A teenager who went to the scene of a brutal murder and tried to hide evidence left by a gang of killers was named after a challenge by a regional newspaper reporter.
Oxford Mail journalist William Walker persuaded Judge Ian Pringle QC to lift an order which had given anonymity to 17-year-old Alfie Simms, of Long Ground, Oxford, after the youth and another man were convicted of conspiring to pervert the course of justice.
Four other men were convicted of the murder of 27-year-old Chris Lemonius, who was hacked and beaten to death by a gang armed with golf clubs and machetes and left in an alleyway in the Blackbird Leys area of Oxford, and a fifth was convicted of manslaughter.
Walker challenged the anonymity order protecting Simms, made under section 45 of the Youth Justice and Criminal Evidence Act 1999, after the teenager and 26-year-old Saffon Fakir, of Territorial Way, Oxford, were convicted.
The court had heard that the pair went to the scene of the murder just minutes after Lemonius, who had suffered some 80 injuries, was left for dead, in a bid to seize weapons and hide evidence of the attack.
Walker told Judge Pringle that Simms should be named because of the seriousness of the offence, and the deterrent element of naming defendants.
Simms would be 18 in December – at which point the anonymity given under the order would automatically end, meaning that he could be named then, he said.

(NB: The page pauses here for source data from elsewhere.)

Below is a small trained network, with its code and all its weights. Each question gives an input and a target symbol and asks what happens when units are switched off, that is, made to give their printed mean instead of their output.

import numpy as np


def w(rows, s, z=0):
    codes = np.array(rows[::2]) - 128.0
    scale = np.full(codes.shape[1], s)
    scale[-1] = z or s
    return codes * scale


def f(y):
    return y / 2 * (1 + np.tanh(0.7978845608 * (y + 0.044715 * y**3)))


def softmax(a):
    e = np.exp(a - a.max(-1, keepdims=True))
    return e / e.sum(-1, keepdims=True)


def log_softmax(a):
    a = a - a.max(-1, keepdims=True)
    return a - np.log(np.exp(a).sum(-1, keepdims=True))


def net(x, mask):
    ids = ['ΓΘΞΠΣΨβδεζτω'.index(c) for c in x.split()]
    T = len(ids)
    res = E[ids] + P[:T]
    r = res
    for j in range(2):
        rows = slice(4 * j, 4 * j + 4)
        q, k, v = (r @ M[0][rows].T for M in (Q, K, V))
        z = softmax(np.where(np.tri(T) > 0, q @ k.T / 4**0.5, -1e9)) @ v
        o = O[0][rows]
        res = res + np.where(mask[j], z, o[:, -1]) @ o[:, :-1]
    y = f(res @ A[0][:, :-1].T + A[0][:, -1])
    res = res + np.where(mask[2:10], y, B[0][:, -1]) @ B[0][:, :-1]
    return log_softmax(res[-1] @ U[:, :-1].T + U[:, -1])


Q, K, V, O, A, B = {}, {}, {}, {}, {}, {}
E = w([
[157,122,129,61],'Γ',
[67,53,116,225],'Θ',
[101,89,115,152],'Ξ',
[139,7,34,159],'Π',
[104,111,99,156],'Σ',
[143,66,131,106],'Ψ',
[105,69,180,111],'β',
[110,146,113,120],'δ',
[107,43,159,162],'ε',
[144,105,163,69],'ζ',
[85,99,147,138],'τ',
[101,132,154,114],'ω',
],0.015)
P = w([
[40,148,71,79],'0',
[244,182,95,175],'1',
[113,123,149,136],'2',
[87,47,25,104],'3',
[208,120,94,182],'4',
[98,122,158,124],'5',
[84,32,4,113],'6',
],0.016)
Q[0] = w([
[78,48,99,152],'H0',
[132,101,109,73],'H0',
[119,99,101,85],'H0',
[154,102,249,150],'H0',
[119,165,191,135],'H1',
[134,108,47,102],'H1',
[160,119,81,93],'H1',
[88,181,152,97],'H1',
],0.017)
K[0] = w([
[24,122,172,145],'H0',
[120,146,137,38],'H0',
[88,147,129,50],'H0',
[213,24,252,146],'H0',
[161,105,121,207],'H1',
[68,145,79,72],'H1',
[74,98,41,81],'H1',
[200,122,95,156],'H1',
],0.014)
V[0] = w([
[148,180,11,156],'H0',
[190,93,76,6],'H0',
[214,47,132,125],'H0',
[122,234,195,13],'H0',
[165,215,117,217],'H1',
[151,13,49,156],'H1',
[132,213,218,174],'H1',
[31,105,184,120],'H1',
],0.012)
O[0] = w([
[69,147,148,62,121],'H0',
[137,34,184,100,135],'H0',
[139,114,251,144,105],'H0',
[193,88,80,75,75],'H0',
[84,137,111,87,28],'H1',
[81,134,184,160,199],'H1',
[141,145,104,78,10],'H1',
[171,150,102,166,198],'H1',
],0.013,0.011)
A[0] = w([
[44,95,71,2,79],'N0',
[79,43,78,195,97],'N1',
[48,161,227,120,125],'N2',
[244,120,139,174,137],'N3',
[236,97,213,169,47],'N4',
[99,70,81,195,63],'N5',
[211,200,141,203,11],'N6',
[128,147,139,194,97],'N7',
],0.0074,0.012)
B[0] = w([
[145,163,245,72,150],'N0',
[110,151,148,87,251],'N1',
[190,135,80,88,239],'N2',
[122,157,168,145,228],'N3',
[86,170,53,121,211],'N4',
[142,176,168,104,207],'N5',
[123,38,131,66,175],'N6',
[145,136,124,90,207],'N7',
],0.012)
U = w([
[161,63,106,130,158],'Γ',
[104,211,119,135,1],'Θ',
[105,109,11,155,166],'Ξ',
[188,163,91,90,98],'Π',
[40,91,87,146,159],'Σ',
[109,146,177,204,138],'Ψ',
[65,20,152,186,187],'β',
[101,152,189,101,47],'δ',
[254,199,165,174,150],'ε',
[148,72,149,98,110],'ζ',
[30,116,110,97,155],'τ',
[144,169,140,62,52],'ω',
],0.0089,0.0082)

Each question gives the input, a string of symbols that net reads in full, and the target symbol t.
The units are the heads (4 rows each of Q, K, V and O) and the neurons (one row each of A and B). Each row of codes is followed by its name. A weight is (code - 128) times the scale printed after its matrix; where a second scale follows, it is the last column's (O, A, B and U).
mask holds one flag per unit, heads first, then neurons. A switched-off unit (its flag False) gives its mean, the last column of its rows in O or B, instead of its output. The means were averaged over made-up inputs and are rounded, as every weight is.
A unit's drop is (log p(t) with every unit on - log p(t) with that unit switched off) / (log p(t) with every unit on - log p(t) with every unit switched off).
The circuit of an input: a set's keep is (log p(t) with only the set's units on - log p(t) with every unit switched off) / (log p(t) with every unit on - log p(t) with every unit switched off). Starting from all 10 units, units are removed one at a time, each time the one whose removal leaves the highest keep (on an exact tie, the one counted first), for as long as the keep stays at least 0.8.
circuit, biggest first: the units of the circuit, biggest drop first
top k neurons: the k neurons with the biggest drops, biggest first
heads that matter: for each layer, one digit per head in row order, 1 if its drop is at least 0.15 and else 0, layers parted by /
input ω ε β Γ, target Π: circuit, biggest first => [H0, N0]
input Γ Σ β Ψ, target ζ: heads that matter => 10
input Σ β ω τ Σ, target Ψ: circuit, biggest first => [N2]
input ε Θ Γ Ψ, target Ψ: circuit, biggest first => [H1, N2, N6]
input β Θ ζ, target ζ: circuit, biggest first => [H1, H0, N4]
input Σ ε ω Ψ, target τ: top 2 neurons => [N2, N0]
input Γ Γ ω τ τ, target Ψ: top 2 neurons => [N2, N3]
input Σ Ξ Ψ ω Γ τ τ, target τ: heads that matter => 10
input Σ Σ τ β τ β Γ, target τ: circuit, biggest first => [H0, N2]
input ε ζ Ψ ω, target Ψ: circuit, biggest first => [H1, N6]
input Ψ Σ Π Σ β Σ Ξ, target β: top 2 neurons => [N2, N4]
input Ξ Ψ ω ω β ε, target ε: top 4 neurons => [N2, N6, N4, N7]
input Ψ τ Γ Θ Ξ ζ, target ζ: circuit, biggest first => [H1, H0]
input ω Ψ ε β β, target Ψ: circuit, biggest first => [N4, H0]
input Π β ω δ, target δ: heads that matter => 11
input β Ξ β τ ε τ Γ, target ε: heads that matter => 11
input δ τ Γ ω Σ Ψ Ξ, target ω: heads that matter => 10
input ε ε Ψ Γ, target Ψ: heads that matter => 01
input ζ δ τ ζ Σ Γ τ, target Γ: heads that matter => 11
input ε δ Γ ζ, target Ψ: circuit, biggest first => [H1, N6]
input δ ε τ β Σ β δ, target ω: circuit, biggest first => [N0, H0]
input Γ Γ Ξ Ξ, target ζ: heads that matter => 10
input τ τ Σ τ τ ε, target ε: circuit, biggest first => [H0]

He also argued that given the significant level of public interest in the case, lifting the anonymity order outweighed the need to keep it in place.
Simms’ defence counsel told the judge that these were weak arguments and that naming his client could open him up to reprisals while in youth detention before he turned 18.
But Judge Pringle decided to lift the order, saying that there was significant public interest in naming him Simms, particularly as he wold be 18 in a couple of months.
Walker said: “This was a large-scale murder trial which rocked the community and emotions at court were high as with any case on that scale coming to an end.
“I felt that given his conviction, his age being close to 18 and the enormous public interest in the trial locally we had a very good chance of overturning the order.
“It was important to challenge such reporting restrictions, he said.
“If I hadn’t bothered to stand up and make the challenge, a man convicted of a serious offence would remain anonymous both to the local community and the wider public.”